The Gold Data Points (GDP) Framework is a structured approach for transforming raw enterprise data into business-ready insights for C-suite decision-making.
It defines the layers, canonical models, and governance principles that allow data to move from ERP/CRM/HRMS systems into trusted financial, sales, and operational metrics.

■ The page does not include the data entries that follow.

Each row comes from the steps of one path. Every step used is in the known rows, and no mark comes twice. Write the path behind each row, first mark first.
Known rows
gufig > tubisa > litiv: [-.51, -.11, .15, .38, -.35, .49, -.02, -.11, .11, .10, -.05, -.07, .28, .17, -.07, .05, .04, -.32, -.02, .16, .13, -.19, .51, -.09, -.22, .01, -.09]
teleb > tubisa > gufig: [-.33, .03, .01, .38, -.04, .41, .01, -.27, -.11, -.04, .10, -.20, -.13, .28, .04, -.08, -.11, -.19, .20, -.21, .04, .32, .27, -.26, .16, .02, -.19]
tamul > zibeg > litiv > tubisa > teleb: [.20, -.13, -.06, -.52, .30, -.30, .09, -.16, .26, .30, -.06, -.03, -.04, .10, -.14, .03, .01, .02, .20, .35, .19, -.38, -.23, -.32, -.29, -.36, -.09]
pokuf > kagi: [-.15, .01, .03, -.25, -.66, .32, -.13, .34, -.31, .11, .10, .15, -.01, .34, .38, .34, -.28, -.26, -.15, -.04, .04, .22, -.33, -.07, .28, .41, -.06]
teleb > zibeg > gufig: [.27, .13, -.28, -.17, -.19, .33, -.21, .42, -.22, -.42, .16, -.01, -.16, -.07, .09, -.02, -.08, .18, -.28, .03, .04, .37, -.11, .22, .25, .06, .06]
tamul > zibeg > teleb > tubisa > litiv: [-.30, -.32, .09, -.47, .29, -.27, -.08, -.55, .30, .27, -.08, -.17, .02, -.14, .23, -.09, .34, .00, .38, -.07, .11, .12, -.19, -.18, -.17, -.13, -.42]
kagi > pokuf: [.04, .34, -.08, .11, -.39, .10, .33, .03, -.10, -.42, -.75, .12, .33, .33, .13, -.11, .03, -.45, -.14, -.02, .02, -.31, .04, .04, .20, .56, .47]
litiv > kagi: [.01, .29, .10, .30, -.28, .28, -.12, .05, -.58, -.33, .04, .10, -.13, .39, .13, .28, -.12, -.29, -.02, .25, -.05, .18, .03, -.37, .24, .42, .14]
litiv > tubisa > gufig > zibeg > teleb: [.63, -.08, .19, .25, .47, -.28, -.05, -.40, -.22, .03, -.14, -.07, -.19, -.10, -.09, .12, -.10, .20, -.59, -.16, .15, -.04, -.15, .18, -.12, .15, .07]
teleb > tubisa > litiv > kagi > pokuf: [-.32, .02, -.07, .07, -.17, -.03, -.03, -.06, .20, -.18, -.13, .15, .20, .02, -.11, -.22, .20, -.28, .57, .06, -.17, -.02, .22, -.18, .21, .08, .07]
gufig > zibeg > teleb > tubisa > litiv: [-.25, -.40, .05, .15, .37, -.17, -.21, -.59, .28, .11, -.02, -.34, .02, -.21, .18, -.04, .12, .08, .09, .04, .04, .15, -.08, .23, -.18, -.02, -.28]
teleb > tubisa > gufig > zibeg: [-.08, -.01, .23, .49, .01, .07, .04, -.33, -.03, -.01, .19, -.31, -.08, .07, .08, -.15, -.10, .07, -.09, -.22, .06, .24, .11, .21, .06, .14, -.32]
gufig > zibeg > teleb: [.35, .05, .12, .18, .31, -.25, .01, -.44, -.32, -.24, -.40, -.20, .01, .06, .30, .19, .00, .01, -.68, -.06, .06, -.07, -.37, .34, -.06, .51, .21]
tamul > zibeg > teleb > tubisa > litiv > kagi: [-.19, -.24, .17, -.43, .31, -.28, -.24, -.42, .04, .21, .26, .02, -.16, -.17, .09, -.01, .35, .07, .52, -.03, -.08, .25, -.18, -.37, -.03, -.13, -.35]
tamul > zibeg > gufig > tubisa > litiv > kagi: [-.07, .03, .24, -.36, -.21, .26, -.32, .20, .02, .08, .66, .23, -.08, -.25, -.33, -.03, .20, .03, .06, -.10, .13, .07, .38, -.17, -.20, -.38, -.10]
tamul > zibeg > gufig: [.37, .25, .07, -.63, -.34, .18, -.13, .22, -.21, -.23, .24, .14, -.17, -.01, .09, -.08, .00, -.02, -.32, -.23, .36, .18, -.08, .01, -.06, -.05, .07]
teleb > zibeg > litiv: [-.31, -.30, -.49, -.11, -.32, -.14, .02, -.03, .05, -.13, -.46, -.10, .16, .00, .41, .00, .10, .26, -.09, -.02, -.17, -.18, -.27, .04, .24, .02, -.32]
pokuf > kagi > litiv > tubisa > teleb > zibeg > gufig: [.40, -.03, -.16, -.57, .25, -.13, -.13, .88, .20, .33, .54, .10, -.32, -.35, -.19, -.03, -.23, .46, .07, .04, -.03, .38, -.37, .35, .00, -.41, -.04]
tamul > zibeg: [.14, .22, .27, -.43, -.35, -.10, .28, -.11, -.27, .01, -.23, .05, .05, .30, .36, -.01, .20, -.17, -.07, .05, .23, -.10, -.27, -.23, .00, .42, -.20]
pokuf > kagi > litiv > tubisa > teleb > zibeg: [.15, -.05, .00, -.37, .27, -.40, .26, .56, .18, .56, .08, .02, -.12, -.05, .04, .03, -.06, .33, .32, .39, -.20, .14, -.57, .13, .06, .02, -.28]
tubisa > litiv > kagi > pokuf: [-.10, .06, -.03, .07, -.25, -.03, -.06, .04, -.04, -.19, -.37, .29, .23, .10, -.32, -.10, .17, -.24, .11, .02, -.07, -.33, .10, -.24, .16, .26, .13]
zibeg > gufig > tubisa > litiv > kagi: [-.21, .00, .07, .20, -.21, .58, -.44, .23, -.11, -.15, .62, .16, -.07, -.13, -.37, .11, -.05, -.12, -.01, .02, .06, .16, .60, -.13, -.12, -.34, .10]

Write each row's path
[.47, -.24, .26, -.02, .28, -.64, .07, -.01, -.04, .52, .01, .08, -.15, -.38, .04, .07, -.17, .46, -.51, -.58, .02, -.01, -.41, .44, -.15, .00, -.13] => pokuf > kagi > litiv > tubisa > gufig > zibeg > teleb
[-.28, .01, .15, -.04, -.60, -.18, .27, .41, -.14, .39, -.15, .14, .08, .10, .45, .07, -.23, -.03, -.11, -.36, -.06, .07, -.27, .16, .02, .28, -.11] => pokuf > kagi > litiv
[-.08, .37, -.01, .06, .41, .72, -.05, .17, .04, -.17, .38, -.18, -.04, .16, -.44, .08, -.18, -.33, -.24, .13, .11, .03, .38, .06, -.27, -.22, .69] => zibeg > gufig > tubisa > teleb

  • Why GDP? Raw data is noisy, siloed, and system-specific. GDP abstracts this into a small, finite set of enterprise metrics — the “gold” numbers that leaders actually use.
  • Target Users: CFOs, Sales Heads, COOs (domain-wise packs).
  • Design Philosophy: Keep raw data intact (bronze), reduce and align into GDP (silver → gold), and expose only the important facts that drive enterprise intelligence.

Layered Architecture

Core Systems (ERP / CRM / HRMS / Mfg)  
Bronze Layer → Raw Data (immutable, CDC, no joins)  
Silver Layer → Standardized / GDP Tables (typed, deduped, aligned to canonical keys)  
Gold Layer → GDP → KPI Tables (enterprise-ready metrics, anomaly checks, contracts)  
Executive Packs → CFO, CGO, COO Dashboards & Reports

Bronze (Raw)

  • Immutable copies of source tables.
  • Schema as-is (system-specific).
  • Used for traceability, never directly queried by business.

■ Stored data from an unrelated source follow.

What can hang from each mark
B: R U
X: Z
R: T
A: T
U: T
K: Z
T: K U X
Z: A J K
J: T

Known rows, with every way that one mark hangs from another
A(T(U X(Z))): 22.8 -13.4 -20.0 -27.8 3.1 22.6 1.8 -16.4 -1.3 46.3 -20.7 -13.6 -12.5
 -16.3 25.2 3.7 7.6 -16.1 2.6 8.6 -17.2 -34.3
X(Z(A)): 25.3 0.1 -17.6 -5.1 -1.3 5.3 -8.4 -10.2 22.7 17.8 4.0 4.3 -9.2 -12.3
 23.0 7.1 -9.7 13.7 5.1 15.1 -3.9 -15.8
X(Z(A J K)): 20.1 19.1 -19.1 10.9 -12.1 13.8 -3.1 -15.9 15.2 7.1 -8.7 18.1 2.7 -4.6
 -17.9 40.3 -21.8 26.5 -8.2 -8.8 -7.6 -1.3
K(Z(A(T))): -0.6 -17.2 -16.3 4.0 8.2 7.9 -10.7 -9.8 7.5 2.5 16.0 -7.1 25.3 -14.2
 -3.4 -11.9 -11.2 -15.1 -7.1 2.1 -5.0 -15.2
B(R(T(U X))): 4.5 -6.5 -6.5 0.0 -12.7 8.5 -0.1 12.2 -20.7 -13.7 -8.6 -43.9 -20.0 -2.1
 -5.2 -26.9 -15.1 -9.6 22.5 5.7 -15.2 -5.5
B(R U(T(K X))): -26.2 12.9 -15.8 -10.3 -13.1 -22.4 23.4 -1.6 9.6 -15.9 -12.3 18.3 -13.9
 0.0 -37.6 -11.6 7.6 2.6 -11.6 -15.9 16.6 -6.1
J(T(K(Z) U X)): -2.6 -8.2 36.0 0.1 10.0 6.4 -15.6 7.8 -13.9 -5.3 -2.6 0.1 -4.9 14.5 20.5
 6.0 27.1 -6.1 13.5 0.4 -0.4 10.2
U(T(K)): -2.6 -4.9 -3.0 -13.7 13.9 -33.3 34.2 19.7 17.0 -8.2 9.8 5.3 -11.2 -10.0
 17.1 -24.2 10.4 6.9 -6.6 21.0 31.0 23.8
X(Z(J)): 13.6 12.4 -20.2 -5.4 -22.7 -0.1 14.4 -5.3 2.6 3.9 -5.7 12.9 -6.4 1.6
 10.3 1.0 7.0 13.2 -9.0 18.0 8.1 -10.1
T(K X): -19.5 8.5 25.3 -20.9 2.4 -26.4 6.7 13.2 8.2 19.6 16.5 1.6 -13.9 10.4 9.0
 -16.5 16.1 -7.8 -3.4 2.2 5.9 0.5
R(T(K U)): 6.0 -19.2 20.6 12.2 19.4 -15.9 17.7 17.7 -0.2 -19.2 10.8 -10.0 -5.0
 -10.0 32.2 -41.2 -3.9 2.0 28.5 15.3 5.2 23.8
K(Z(A J(T(U)))): 29.2 -15.2 -8.3 23.3 0.4 31.0 -23.2 -2.2 -8.4 -16.9 -11.7 2.5 24.8 5.8
 9.1 20.8 1.8 11.6 7.1 -8.5 -5.2 5.9
J(T(X)): 3.9 22.5 17.6 -10.6 -1.5 -5.8 -21.4 16.6 -16.1 39.7 3.4 -9.4 -13.8 15.2
 17.4 2.2 7.6 -18.8 3.4 -11.2 -0.1 -14.5
Z(A(T(X)) J K): -5.7 18.4 -14.6 -1.8 4.7 10.4 -12.3 -13.8 2.4 39.3 -5.8 0.5 19.8 0.5
 -40.7 28.6 -25.8 -8.7 -25.8 -43.5 -18.8 -19.4
R(T(K(Z))): -31.0 -3.3 29.6 16.2 0.3 -32.3 2.4 13.0 -10.7 -47.6 35.5 -4.5 -1.9 5.8
 6.4 -32.8 -7.4 -3.9 16.5 25.7 15.6 26.6
K(Z(A J(T))): 5.3 7.2 -3.2 24.5 -5.3 13.5 -29.3 0.2 -9.2 -18.8 4.3 13.0 20.7 15.7 -2.1
 17.9 -1.6 8.7 -5.9 -11.9 4.1 0.4
K(Z(J)): -8.9 2.5 -8.2 3.7 -31.3 -7.5 4.6 9.2 -11.6 -25.8 16.5 -3.1 13.2 10.3
 -13.6 -9.9 9.9 -6.0 -10.7 19.4 9.7 6.3
J(T): 18.2 11.8 14.3 12.5 6.8 -1.5 -6.1 19.3 -8.3 25.8 2.9 1.8 -3.5 2.5 29.0
 -16.6 7.3 -10.2 5.9 -2.9 9.4 -3.8
A(T(K(Z) U X)): -15.7 -25.1 12.1 -13.0 13.8 4.6 6.2 -4.3 -1.6 2.2 1.6 -5.9 7.6 -4.8 4.5
 -15.4 20.7 -20.1 -1.9 5.2 -5.2 -3.7
X(Z(A(T) J K)): 15.2 13.2 -29.0 14.8 5.4 24.8 1.0 -29.4 12.5 24.0 -18.5 23.0 16.7 -14.2
 -18.2 32.4 -26.1 14.2 -20.2 -21.8 -10.6 -18.8
R(T(K U X)): -7.8 -9.5 24.5 -9.4 11.7 -19.2 3.6 13.1 -8.9 -3.9 10.8 -20.0 -15.7 1.5
 21.7 -25.6 -3.2 -7.0 25.9 6.4 -3.4 11.4
Z(A(T(U)) J K): 32.5 -12.8 -25.8 20.2 16.5 31.4 7.6 -10.7 11.4 23.1 -23.0 2.1 37.4 -21.5
 -17.2 12.3 -20.5 3.0 -10.2 -30.8 -18.1 -3.1
K(Z(A J(T(X)))): -9.2 15.5 1.7 2.1 -13.9 10.0 -46.9 -4.4 -18.0 -3.6 5.5 2.5 9.8 26.0
 -13.5 36.4 -2.4 -0.1 -9.6 -22.1 -4.4 -11.6
Z(K): 12.8 15.2 7.6 8.8 -6.8 -8.5 12.6 17.8 2.9 23.6 9.0 -8.7 0.5 -7.6 -11.3
 -4.6 -10.3 -10.4 1.9 4.0 -1.5 14.2

Rows
-11.4 3.6 -18.8 12.0 -5.5 -20.4 38.1 4.0 19.5 -29.6 -12.8 30.0 -1.0
 -11.4 -25.3 -29.4 10.3 11.4 -8.6 -7.2 25.4 6.9 -> B(R U(T(K)))
-29.2 -7.0 6.1 11.7 4.9 -7.3 21.3 -5.7 0.9 -22.8 6.8 24.6 25.6 4.5 -10.1
 -23.5 17.1 -3.8 -24.1 1.0 15.7 2.7 -> A(T(K(Z(J))))
-8.3 -24.0 22.4 16.0 6.4 -14.1 8.8 13.2 -11.0 -49.0 18.9 -13.4 0.1 -4.3
 18.5 -32.0 -0.2 -0.6 30.9 30.0 6.2 31.4 -> R(T(K(Z) U))
4.9 3.9 -41.1 6.3 -24.0 -9.7 28.6 6.8 7.0 -17.8 -13.8 7.3 0.4 -15.7
 -32.1 -24.3 -2.4 -1.2 -6.0 -2.4 15.9 -5.1 -> B(R U(T))
-25.2 -13.2 14.2 7.9 16.9 -10.4 17.5 -1.1 6.0 -11.7 15.1 12.7 15.8 -5.8
 3.9 -32.9 16.2 -14.3 -10.4 10.2 11.4 3.8 -> A(T(K(Z)))
-29.0 17.0 13.4 0.6 -6.7 -10.2 3.8 -8.1 -4.1 -27.2 -4.7 -0.8 -41.1 9.8
 -1.6 -12.7 -8.5 15.5 9.9 9.7 1.4 -7.7 -> B(R(T(K X(Z))))
-4.7 -13.1 4.0 4.9 40.6 -3.5 8.4 -7.5 30.9 20.9 7.2 20.0 19.2 -16.1 14.6
 -26.5 -2.4 0.2 -9.3 -16.3 2.4 -8.9 -> Z(A(T(K)))
11.4 -0.5 -16.7 -5.4 -19.2 17.5 -3.0 -7.2 -16.5 -13.5 -19.0 -31.8 -35.7
 -4.4 4.9 -6.0 -13.4 4.0 24.6 18.7 -16.9 -15.3 -> B(R(T(U X(Z))))
11.6 -33.7 9.9 9.0 15.5 6.5 1.5 0.9 21.8 -26.0 10.7 0.9 14.6 -9.9 14.5
 -8.5 10.0 13.0 13.7 14.3 -1.2 22.1 -> T(K(Z(A)) U)
0.0 23.1 -5.3 -13.8 -1.3 9.6 -1.5 -17.3 -4.5 51.1 -10.9 -2.1 -13.5 -7.2
 -13.6 26.8 -13.2 -15.5 -10.5 -9.6 -15.3 -26.3 -> A(T(X(Z(K))))
-1.0 13.6 6.6 21.3 -16.9 3.7 -11.6 10.4 -24.6 -16.5 2.9 9.2 12.1 19.8
 0.4 3.3 11.9 -2.0 -6.8 2.0 12.9 5.4 -> K(Z(J(T)))
-12.3 34.9 -2.1 8.0 -24.4 4.9 -5.3 -7.9 -19.8 -9.6 -9.4 -20.5 -39.0 3.7
 -31.5 16.7 -34.0 5.2 11.2 0.4 -15.0 -7.3 -> B(R(T(X(Z(K)))))
1.3 30.5 -31.1 -26.0 -28.7 -9.1 9.9 -6.5 -9.4 10.1 -13.9 -1.6 -26.3 3.4
 -27.2 55.2 -12.3 12.3 -19.5 4.6 7.5 3.6 -> U(T(X(Z(J K))))
20.3 26.5 4.1 33.9 7.0 15.7 -17.8 4.7 -1.6 17.4 -9.7 19.5 20.2 7.5 -14.7
 31.8 -20.2 13.1 -7.9 -39.5 -2.7 6.0 -> Z(A J(T) K)
22.9 -0.6 -19.9 -25.7 -24.0 15.2 2.0 -9.5 -5.1 18.4 -19.1 -7.6 -13.2 3.7
 11.2 20.4 12.8 6.2 0.0 13.0 -10.0 -17.7 -> T(U X(Z(J)))
-25.9 -0.3 16.2 7.8 -12.8 -17.5 16.1 7.7 1.2 -40.6 16.9 19.8 11.5 13.1
 -11.4 -15.4 20.4 9.1 -12.5 15.8 19.3 20.1 -> T(K(Z(J)))
16.3 -32.9 -31.6 9.5 4.2 29.2 -3.2 -16.0 3.0 -9.8 -8.5 -4.8 41.1 -14.2
 -6.2 -1.8 -2.3 -3.5 -8.5 -4.0 -10.9 -8.8 -> K(Z(A(T(U)) J))
18.0 33.7 8.4 2.6 5.2 18.6 -41.1 -13.5 -1.4 45.0 -12.3 8.6 -19.0 6.7 1.2
 62.4 -21.2 11.0 3.6 -28.4 -16.3 -16.2 -> J(T(X(Z(A K))))
-31.9 -2.0 4.5 -29.8 -5.6 -34.4 9.5 10.6 -1.7 -25.6 19.8 -8.0 -20.4 7.6
 -8.8 4.3 14.2 -4.2 -9.6 26.4 22.5 21.4 -> U(T(K(Z) X))
11.9 -3.2 33.7 -2.7 24.0 3.2 -6.8 13.4 -3.2 25.4 -12.1 4.9 -9.5 9.0 33.4
 -4.6 23.8 -4.1 12.5 -12.6 -0.5 4.0 -> J(T(K U X))
-22.0 -16.2 26.2 -5.2 -1.3 -17.2 -4.8 10.3 -19.5 -34.5 19.7 -24.7 -11.2
 8.1 6.5 -14.6 -1.8 -10.3 26.6 20.2 -2.8 18.9 -> R(T(K(Z) U X))
-26.8 -3.9 18.4 -13.5 2.5 -14.6 -20.4 -4.3 12.7 -9.5 26.1 -0.1 -0.5 11.9
 -8.1 7.1 4.0 0.5 -1.8 0.9 -2.3 4.5 -> T(K(Z(A)) X)
8.3 -7.1 2.6 -15.5 -7.2 -9.0 -7.5 15.3 -21.0 9.6 9.4 -43.7 -14.3 -2.7
 16.0 -18.9 -14.8 -22.1 27.8 12.3 -12.6 0.2 -> R(T(U X))
13.5 14.4 -10.4 15.0 -6.9 2.3 -2.1 2.4 11.6 10.5 0.6 5.8 18.4 -1.2 -28.2
 19.9 -23.8 10.3 -10.9 -20.9 -7.1 9.8 -> Z(A J K)
-16.1 -11.3 12.6 -10.7 -15.1 -2.0 5.7 1.9 -6.4 -25.1 2.5 -0.2 4.3 15.3
 -8.7 3.5 26.4 1.6 -3.0 9.1 0.9 14.2 -> T(K(Z(J)) U X)
-6.1 -1.5 28.8 25.5 23.2 0.0 -22.7 2.7 8.4 -16.7 13.7 23.0 11.2 10.2
 17.3 3.5 6.6 12.0 4.8 -7.7 10.3 12.9 -> J(T(K(Z(A))))
-15.6 14.2 -16.7 -35.5 -9.6 -22.0 19.9 -7.5 6.7 -8.4 -8.9 18.2 -29.6 9.4
 2.7 26.5 13.6 24.0 -21.9 13.5 23.0 0.2 -> U(T(K X(Z(J))))
-0.9 -19.7 11.5 -17.8 27.9 2.2 15.2 0.5 7.8 33.4 -8.2 -2.5 5.7 -10.2
 19.6 -25.6 18.0 -18.8 -2.1 -9.1 -6.2 -10.5 -> A(T(K U X))
35.6 1.2 -11.9 -13.6 -2.2 25.9 -19.6 -16.0 12.2 36.4 -16.0 -12.7 -15.0
 -12.8 -1.7 49.6 -19.3 10.1 12.6 -5.2 -29.3 -8.4 -> T(U X(Z(A K)))
-7.0 -28.0 -0.2 13.1 11.2 11.5 24.8 -7.2 2.0 -25.3 -8.0 15.7 29.3 -6.0
 1.7 -23.3 22.8 -0.9 -10.4 5.0 6.2 8.9 -> A(T(K(Z(J)) U))
22.1 -25.0 -20.3 -20.9 21.1 21.5 -11.8 -9.1 10.3 47.8 -8.9 -23.3 12.4
 -17.8 11.5 -2.3 -6.2 -19.5 2.4 -17.1 -24.1 -28.6 -> Z(A(T(U X)))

Silver (Standardized / GDP Base)

  • Transformations applied: deduplication, typing, harmonization.
  • Canonical dimensions introduced: Customer, Product, Calendar, Org, Plant/Project.
  • Still near-source shape but readable.

Gold (GDP → KPI)

  • Gold Data Points are business-critical facts abstracted from GDP tables.
  • Examples: Revenue, AR Aging, Liquidity Ratios, Headcount, OEE, Pipeline Velocity.
  • Governed semantic layer ensures consistent definitions across domains.

GDP Table Families

GDP Table Type Description Example Tables
Universal Cross-enterprise canonical tables Date/Fiscal Calendar, Organization, Customer Master
Finance Core financial abstractions Invoices, Payments Received, Credit/Debit Notes, AR, AP
Sales Commercial and pipeline views Orders, Pipeline Stages, Conversion Ratios
Operations Production and supply chain Plant Output, OEE, On-Time Delivery
People Workforce abstractions Headcount, Attrition, Cost per Employee

Canonical Dimensions

GDP uses canonical building blocks that remain consistent across industries:

  • Date / Fiscal Calendar – standardizes holidays, fiscal years, org-level and unit-level calendars.
  • Organization – companies, plants, projects, stores (depending on industry).
  • Customer – harmonized view across CRM, ERP, and finance.
  • Product / Service – common catalog for revenue and cost analysis.
  • People – employees, contractors, units for HR/finance ratios.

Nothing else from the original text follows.